Why Your Food Photos Look Flat (And the One Light Fix That Changes Everything)
The Plate That Sold Nothing
A client came to me last year selling artisan hot sauces. Beautiful bottles, serious heat levels, a story worth telling. Her product photos were shot overhead on a white cutting board with the kitchen ceiling light on. The bottles looked flat. The sauce inside looked brown instead of deep amber. She was getting traffic but almost no conversions, and she couldn’t figure out why.
I looked at her photos and immediately saw the problem. Overhead ambient light is the enemy of anything with depth, sheen, or color saturation. It flattens everything it touches. For food and food-adjacent products, that’s a disaster, because the entire purchase decision depends on whether something looks like it tastes good.
What Light Actually Does to Food
Here’s the thing most people don’t realize: your camera doesn’t photograph food. It photographs light bouncing off food. The angle, quality, and color of that light determines whether a dish looks like a Michelin-starred plate or a sad desk lunch.
Overhead lighting eliminates shadows, which sounds like a good thing until you realize that shadows create dimension.
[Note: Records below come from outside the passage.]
Here is a tiny trained network, its code and every weight. The questions are about switching its units off for an input and a class, where a switched-off unit gives its printed mean instead of its output.

import numpy as np


def w(rows, s, z=0):
    codes = np.array(rows[::2]) - 128.0
    scale = np.full(codes.shape[1], s)
    scale[-1] = z or s
    return codes * scale


def norm(h):
    return h / np.sqrt((h * h).mean(-1, keepdims=True) + 1e-5)


def f(y):
    return y / 2 * (1 + np.tanh(0.7978845608 * (y + 0.044715 * y**3)))


def log_softmax(a):
    a = a - a.max(-1, keepdims=True)
    return a - np.log(np.exp(a).sum(-1, keepdims=True))


def net(x, mask):
    res = np.array(x, float).reshape(1, 8) / 4 @ E
    u = 0
    for l in range(3):
        y = f(norm(res) @ A[l][:, :-1].T + A[l][:, -1])
        res = res + np.where(mask[u : u + 5], y, B[l][:, -1]) @ B[l][:, :-1]
        u += 5
    return log_softmax(norm(res)[-1] @ U[:, :-1].T + U[:, -1])


A, B = {}, {}
E = w([
[200,151,176,161,104,66,139,149,177],'x0',
[156,98,119,26,101,185,76,190,138],'x1',
[52,110,107,127,212,85,86,181,126],'x2',
[129,147,152,143,189,128,164,96,132],'x3',
[145,158,158,176,201,199,158,144,89],'x4',
[211,91,59,48,254,79,115,67,172],'x5',
[205,128,190,80,100,172,83,99,68],'x6',
[83,101,188,191,174,116,204,120,127],'x7',
],0.0027)
A[0] = w([
[170,169,44,145,113,120,107,86,114,56],'0.n1',
[168,101,95,127,168,84,97,130,173,251],'0.n2',
[41,153,108,171,79,54,140,153,131,143],'0.n3',
[121,131,201,162,3,198,105,181,101,38],'0.n4',
[168,139,140,109,170,195,160,150,52,60],'0.n5',
],0.0047,0.0016)
B[0] = w([
[132,134,28,72,53,113,132,164,134,133],'0.n1',
[103,197,148,142,1,140,136,194,124,219],'0.n2',
[147,57,95,183,153,247,134,170,194,223],'0.n3',
[238,235,59,20,122,23,126,132,14,252],'0.n4',
[43,94,123,195,118,167,175,143,105,152],'0.n5',
],0.0041,0.0027)
A[1] = w([
[156,159,37,82,162,101,101,63,142,2],'1.n1',
[157,160,153,83,87,151,64,146,98,247],'1.n2',
[172,152,146,84,194,222,103,155,88,176],'1.n3',
[171,178,91,85,104,115,138,139,106,100],'1.n4',
[66,108,143,3,183,102,33,166,103,136],'1.n5',
],0.0047,0.00096)
B[1] = w([
[102,124,92,76,29,118,128,136,53,172],'1.n1',
[117,136,80,112,115,106,228,169,145,251],'1.n2',
[132,49,67,164,128,102,136,175,182,204],'1.n3',
[69,184,109,103,82,87,185,173,136,224],'1.n4',
[149,253,44,136,63,96,216,180,45,232],'1.n5',
],0.0046,0.0026)
A[2] = w([
[47,106,114,138,99,127,107,163,205,81],'2.n1',
[1,89,95,160,169,108,97,174,132,165],'2.n2',
[144,120,177,190,142,130,173,97,97,144],'2.n3',
[79,99,101,74,128,163,127,58,76,9],'2.n4',
[145,132,209,163,103,73,143,136,228,198],'2.n5',
],0.0059,0.0012)
B[2] = w([
[143,28,123,156,172,172,97,197,151,188],'2.n1',
[184,32,83,111,40,191,121,223,206,251],'2.n2',
[188,197,169,155,193,41,142,127,204,199],'2.n3',
[155,149,246,131,136,2,124,34,190,122],'2.n4',
[152,177,183,149,212,151,184,99,52,227],'2.n5',
],0.0046,0.0025)
U = w([
[150,208,58,37,41,78,158,164,42,194],'0',
[114,5,90,164,153,210,104,210,201,183],'1',
[80,92,181,65,107,115,67,2,137,36],'2',
[80,128,161,109,151,168,1,84,89,3],'3',
[172,174,239,198,239,107,165,71,142,160],'4',
],0.0077,0.004)

Each question gives the input, the list of numbers given to net, and the class t.
The units are the neurons (one row each of A and B). Each row of codes is followed by its name. A weight is (code - 128) times the scale printed after its matrix; where a second scale follows, it is the last column's (A, B and U).
mask holds one flag per neuron, layer by layer. A switched-off neuron (its flag False) gives its mean, the last column of its row in B, instead of its output. The means were averaged over made-up inputs and are rounded, as every weight is.
A unit's drop is (log p(t) with every unit on - log p(t) with that unit switched off) / (log p(t) with every unit on - log p(t) with every unit switched off).
The circuit of an input: a set's keep is (log p(t) with only the set's units on - log p(t) with every unit switched off) / (log p(t) with every unit on - log p(t) with every unit switched off). Starting from the 12 units with the biggest drops (on a tie, the unit counted first), units are removed one at a time, each time the one whose removal leaves the highest keep (on an exact tie, the one counted first), for as long as the keep stays at least 0.8.
circuit, biggest first: the units of the circuit, biggest drop first
top k neurons: the k neurons with the biggest drops, biggest first
k most important neurons of layer l: the k neurons of layer l with the biggest drops, biggest first
input [8,5,0,-4,-3,2,-7,-4], class 1: circuit, biggest first => (0.n4)
input [-4,0,4,-5,-3,-5,-4,-7], class 1: 3 most important neurons of layer 2 => (2.n1; 2.n2; 2.n5)
input [-4,3,4,2,5,3,5,-1], class 1: top 3 neurons => (1.n3; 0.n4; 0.n5)
input [0,-2,6,7,-7,4,-2,4], class 1: circuit, biggest first => (0.n4; 2.n2)
input [8,0,2,-8,-5,6,-5,5], class 4: top 2 neurons => (2.n5; 1.n3)
input [3,-4,7,4,-8,6,-3,5], class 1: top 2 neurons => (2.n2; 0.n4)
input [-5,6,-6,-8,7,2,-2,3], class 1: top 3 neurons => (1.n3; 0.n5; 1.n5)
input [1,-1,7,0,8,-1,8,0], class 1: top 3 neurons => (1.n3; 2.n2; 0.n5)
input [-8,0,3,7,3,-2,8,2], class 4: top 4 neurons => (2.n4; 0.n3; 2.n3; 1.n4)
input [3,-6,-2,0,-5,0,-6,-7], class 1: 2 most important neurons of layer 0 => (0.n4; 0.n3)
input [4,1,3,-8,5,-4,-7,-6], class 1: top 2 neurons => (0.n3; 1.n5)
input [-5,2,-2,2,5,-6,1,6], class 4: 3 most important neurons of layer 0 => (0.n2; 0.n5; 0.n1)
input [-3,8,-3,0,5,6,4,6], class 1: 2 most important neurons of layer 0 => (0.n4; 0.n5)
input [0,-5,4,5,-4,-6,1,-5], class 1: circuit, biggest first => (0.n3)
input [-8,6,-6,-2,-4,4,-7,6], class 2: 3 most important neurons of layer 0 => (0.n4; 0.n3; 0.n5)
input [8,7,4,2,-4,-2,-3,7], class 4: top 3 neurons => (2.n5; 1.n3; 0.n5)
input [-4,-7,2,6,-2,8,1,3], class 2: 2 most important neurons of layer 1 => (1.n1; 1.n5)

A bowl of soup photographed from above with flat overhead light looks like a brown circle. That same bowl, lit from a 45-degree side angle with a single diffused window, suddenly has depth. You can see the steam rising. The surface catches highlights. The herbs on top cast tiny shadows that make them look real.
The technical term for what you’re after is specular highlight, and it matters more in food photography than almost any other product category. Liquids, glazed baked goods, sauces, fresh produce, anything with moisture needs a light source that creates that small, concentrated reflection. Without it, wet things look dry and dead.
The Backlight Setup That Works on a Budget
After that hot sauce session, I moved everything to my kitchen and built a setup I now use for almost every food client. You do not need expensive gear for this.
You need one window with indirect natural light, one white foam core board (about $1.50 at any dollar store), and a small reflector or second piece of foam core. Position your food between the window and yourself, meaning the window is behind and slightly to the side of the subject. This is called backlight, and it is the single fastest way to make food glow on camera.
The white foam core goes directly opposite the window, close to the front of the subject, maybe 12 to 18 inches away. Its job is to bounce light back onto the shadowed side so you don’t lose detail. Without this, your foreground goes too dark. With it, you get a natural, balanced exposure with real depth.
Camera settings: shoot in manual mode if you can. Start at ISO 100, aperture f/4 (shallow enough for background blur, deep enough to keep the whole plate sharp), and adjust your shutter speed until your histogram shows exposure sitting in the right two-thirds of the frame. If you’re using a phone, tap to focus on the main subject, then drag the exposure slider down slightly to protect your highlights.
Shoot in RAW if your camera supports it. For e-commerce, you want files that are at least 2000 pixels on the long edge after editing. That gives you flexibility for cropping without losing resolution.
Color Temperature and Why Your Sauce Looks Brown
Going back to my hot sauce client: part of her problem was color. Her kitchen ceiling light was tungsten, probably around 2700K, and her camera’s white balance was set to Auto. The camera kept guessing wrong, and the warm orange sauce kept rendering as muddy brown.
White balance is not a stylistic choice in product photography. It is a technical correction. For window light on a cloudy day, you want to be around 5500K to 6500K. Sunny window light runs warmer, closer to 5000K. Set this manually in your camera or correct it in Lightroom using the eyedropper tool against a neutral gray card or white surface in the scene.
If you’re editing JPEGs, this is harder to fix after the fact, which is another reason RAW files matter. In Lightroom, I use the Temp slider first, then the Tint slider to remove any green or magenta cast from reflective surfaces in the frame.
When the Setup Is Right, the Product Sells Itself
I reshot my hot sauce client’s entire product line in her apartment using a north-facing window and two foam core boards. We shot 12 SKUs in about three hours. The same bottles that had looked flat and brownish suddenly looked like something you’d see on a specialty grocery shelf. You could see the sediment in the vinegar-based sauce. The oil in one of the bottles caught the backlight and went translucent and golden.
She emailed me six weeks later to say her conversion rate had gone up significantly. That’s not magic. That’s physics. The light revealed what was already there.
I keep a small lightbox in my kitchen specifically for testing setups before a client shoot. I’ll honestly photograph my dinner before eating it if I’m trying to work out a new modifier combination. It sounds obsessive, but food is one of the most unforgiving product categories because it’s time-sensitive and you can’t reshoot the steam.
The single most important thing you can take from any of this is that food photography isn’t about making food look different from what it is. It’s about removing the obstacles between what the food actually looks like in person and what the camera records. Start with backlight, add a reflector, fix your white balance, and you will already be ahead of 80% of what’s currently selling online.